OK, sorry to be so blunt. The problem with this profiler, and nearly every other profiler, is that it concentrates on functions, as opposed to function calls. If function X is active on the call stack 30% of the time, then you could save up to 30% of execution time by drastically optimizing the function. This might not be easy to do. On the other hand, if a CALL to function X is active on the call stack 30% of the time, then eliminating that call would also save you 30%, and that might be easy to do. If your profiler could keep track of the line numbers from which the calls occurred, it might be able to tell you what percent of time each statement was active.
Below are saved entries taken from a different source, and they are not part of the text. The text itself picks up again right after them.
140	98	111	123	144	138	178	116	106
147	140	126	119	132	129	149	152	130
154	128	133	135	94	135	133	129	166
123	182	114	113	139	134	108	169	120
112	122	183	121	140	94	102	127	141
131	108	129	168	118	99	123	139	112
102	141	135	104	174	119	126	139	93
147	134	90	111	115	173	158	114	141
151	113	89	132	125	151	175	125	113
132	169	123	125	139	117	119	179	114
->
123	182	114	113	139	134	108	169	120
132	169	123	125	139	117	119	179	114
102	141	135	104	174	119	126	139	93
147	140	126	119	132	129	149	152	130
147	134	90	111	115	173	158	114	141
154	128	133	135	94	135	133	129	166
112	122	183	121	140	94	102	127	141
151	113	89	132	125	151	175	125	113
131	108	129	168	118	99	123	139	112
140	98	111	123	144	138	178	116	106

85	111	76	90	167	119
174	115	145	114	70	176
107	146	86	180	88	116
198	183	107	160	175	95
->
198	183	107	160	175	95
107	146	86	180	88	116
174	115	145	114	70	176
85	111	76	90	167	119

96	110	118	107	146	125	136	134	124	130	119	150	118	81	118	138
75	127	137	137	166	187	125	111	153	113	90	150	103	140	137	123
124	152	150	188	146	94	136	134	130	104	112	156	103	180	150	123
67	86	128	127	137	146	121	134	136	139	112	137	125	111	128	108
->
124	152	150	188	146	94	136	134	130	104	112	156	103	180	150	123
75	127	137	137	166	187	125	111	153	113	90	150	103	140	137	123
96	110	118	107	146	125	136	134	124	130	119	150	118	81	118	138
67	86	128	127	137	146	121	134	136	139	112	137	125	111	128	108

168	178	163	154	120	116	133	128	160	183
115	153	128	185	119	91	146	140	119	175
177	141	124	94	171	98	154	114	143	102
125	120	186	94	106	148	60	171	163	93
111	135	104	164	131	117	157	111	105	164
->
168	178	163	154	120	116	133	128	160	183
115	153	128	185	119	91	146	140	119	175
177	141	124	94	171	98	154	114	143	102
111	135	104	164	131	117	157	111	105	164
125	120	186	94	106	148	60	171	163	93

181	148	74	155	96	135
105	122	139	147	165	143
70	144	121	85	159	109
127	169	84	90	168	108
161	98	91	152	133	111
140	89	170	96	97	116
->
127	169	84	90	168	108
181	148	74	155	96	135
70	144	121	85	159	109
105	122	139	147	165	143
161	98	91	152	133	111
140	89	170	96	97	116

60	72	60
114	117	114
88	100	88
68	82	68
151	144	151
96	102	96
73	86	73
->
151	144	151
114	117	114
96	102	96
88	100	88
73	86	73
68	82	68
60	72	60

112	87	126	121	172	148	128
133	134	95	144	79	105	99
89	155	150	149	98	129	121
120	97	115	122	144	149	182
105	84	120	100	163	137	155
->
89	155	150	149	98	129	121
133	134	95	144	79	105	99
120	97	115	122	144	149	182
112	87	126	121	172	148	128
105	84	120	100	163	137	155

102	83	129	99	96	127	144	128	165	157
108	154	134	112	133	66	143	137	158	155
194	150	107	134	194	103	118	153	68	85
100	127	93	146	95	162	128	147	126	126
->
108	154	134	112	133	66	143	137	158	155
194	150	107	134	194	103	118	153	68	85
100	127	93	146	95	162	128	147	126	126
102	83	129	99	96	127	144	128	165	157

194	108	148	101	127	85	122	55	66
137	121	116	133	125	111	131	127	133
125	118	93	166	110	110	137	147	168
146	125	144	115	133	122	127	110	107
110	117	55	179	98	107	142	186	191
107	134	115	144	124	138	134	150	155
->
107	134	115	144	124	138	134	150	155
146	125	144	115	133	122	127	110	107
137	121	116	133	125	111	131	127	133
125	118	93	166	110	110	137	147	168
110	117	55	179	98	107	142	186	191
194	108	148	101	127	85	122	55	66
---
89	188
83	199
126	131
->
89	188
83	199

111	139	92	192	128
134	122	91	168	118
139	119	151	95	146
->
111	139
134	122

99	143	197	66
110	109	158	77
118	102	137	93
117	145	157	111
110	145	174	93
->
99	143
110	109

88	160
91	163
123	190
->
88	160
91	163

157	172	131
75	117	73
75	123	83
114	69	141
->
157	172
75	117

135	145
93	183
202	163
93	141
->
135	145
93	183

73	117	122
168	65	193
->
73	117
168	65

109	104
70	80
155	152
162	198
->
109	104
70	80
---
116	111	132	152	86	183	172	86
91	65	159	120	117	143	136	70
104	97	95	130	172	146	143	165
111	161	96	174	119	151	143	82
->
111	161	96	174	119	151	143	82
116	111	132	152	86	183	172	86
104	97	95	130	172	146	143	165
91	65	159	120	117	143	136	70

145	159	120	107	131	132	133	122	129	112	123	159	130	132	137	110
145	107	119	181	124	132	155	116	130	175	81	105	161	122	76	173
101	138	146	98	127	180	101	141	174	96	131	136	96	124	135	110
111	165	96	117	118	164	108	97	167	110	151	163	104	146	157	126
->
111	165	96	117	118	164	108	97	167	110	151	163	104	146	157	126
145	159	120	107	131	132	133	122	129	112	123	159	130	132	137	110
101	138	146	98	127	180	101	141	174	96	131	136	96	124	135	110
145	107	119	181	124	132	155	116	130	175	81	105	161	122	76	173

105	130	157	119	82	171	108	106	142	103	116	120	120	86	169	117
143	157	107	117	109	149	100	115	97	136	152	132	130	99	132	119
154	151	107	139	104	108	110	127	113	152	139	137	133	93	133	138
161	117	104	103	157	127	124	108	91	139	150	156	152	173	93	123
96	162	86	180	136	120	135	187	118	129	142	77	90	131	124	114
->
96	162	86	180	136	120	135	187	118	129	142	77	90	131	124	114
143	157	107	117	109	149	100	115	97	136	152	132	130	99	132	119
154	151	107	139	104	108	110	127	113	152	139	137	133	93	133	138
105	130	157	119	82	171	108	106	142	103	116	120	120	86	169	117
161	117	104	103	157	127	124	108	91	139	150	156	152	173	93	123

136	121	121	139	138	136	118	150	135	117	126
107	131	132	125	147	168	142	138	123	134	187
91	146	136	105	117	139	146	124	147	133	142
69	129	156	136	130	114	82	139	132	130	122
->
91	146	136	105	117	139	146	124	147	133	142
107	131	132	125	147	168	142	138	123	134	187
69	129	156	136	130	114	82	139	132	130	122
136	121	121	139	138	136	118	150	135	117	126

116	110	58	93	123
109	81	151	96	157
60	111	148	133	92
86	144	181	107	134
107	92	136	127	180
175	80	173	164	59
100	149	116	67	165
98	145	160	101	127
95	130	167	75	125
->
100	149	116	67	165
98	145	160	101	127
86	144	181	107	134
95	130	167	75	125
60	111	148	133	92
116	110	58	93	123
107	92	136	127	180
109	81	151	96	157
175	80	173	164	59

99	139	167	105	144	115	69
99	146	169	111	142	121	68
101	127	162	98	147	106	69
->
99	146	169	111	142	121	68
99	139	167	105	144	115	69
101	127	162	98	147	106	69
---
104	183	158	89
97	159	131	104
->
104	159

83	116	125	124
73	105	97	134
118	128	68	187
->
83	105	68

155	144	84	94	165
88	171	53	61	200
75	120	101	98	159
142	127	112	112	124
->
155	171	101	112

139	176	155
117	169	182
113	151	201
->
139	169	201

161	178	128	95
113	138	118	71
67	175	124	164
143	174	111	83
->
161	138	124	83

133	117	149	134	150
136	108	121	148	148
150	119	71	149	116
81	139	96	96	88
->
133	108	71	96

172	155	145	157
135	159	112	140
140	194	157	103
->
172	159	157

153	85
68	132
114	137
86	113
150	169
->
153	132
---
133	123	76	179	138
91	86	170	104	111
140	75	99	145	110
151	111	135	140	187
->
91	86	170
140	75	99

113	125	131	127
70	188	68	137
136	133	131	122
106	135	142	133
->
70	188	68
136	133	131

78	91	144	75	134
87	116	133	134	137
150	104	112	142	126
172	128	136	116	109
->
87	116	133
150	104	112

135	126	151	136
155	109	105	183
137	131	112	122
->
155	109	105
137	131	112

137	121	106	124	139
69	79	139	163	129
97	109	136	133	135
141	119	107	143	104
->
69	79	139
97	109	136

64	166	62	177
132	115	121	83
192	114	181	103
->
132	115	121
192	114	181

That would work, but it is much simpler just to hit the "pause" key, and you don't have to bugger the code at all. You don't need a jillion samples either. In fact, the first time you see a statement appear on the call stack in more than one sample, it is a possible candidate for optimization.

--MikeDunlavey

This is a good bottom-up approach. One additional caution, though: sometimes the bottleneck is an OS call that takes up a lot of time, but which also ignores/disables your pause key. Be sure to look at the statement(s) immediately leading up to the pause point as well.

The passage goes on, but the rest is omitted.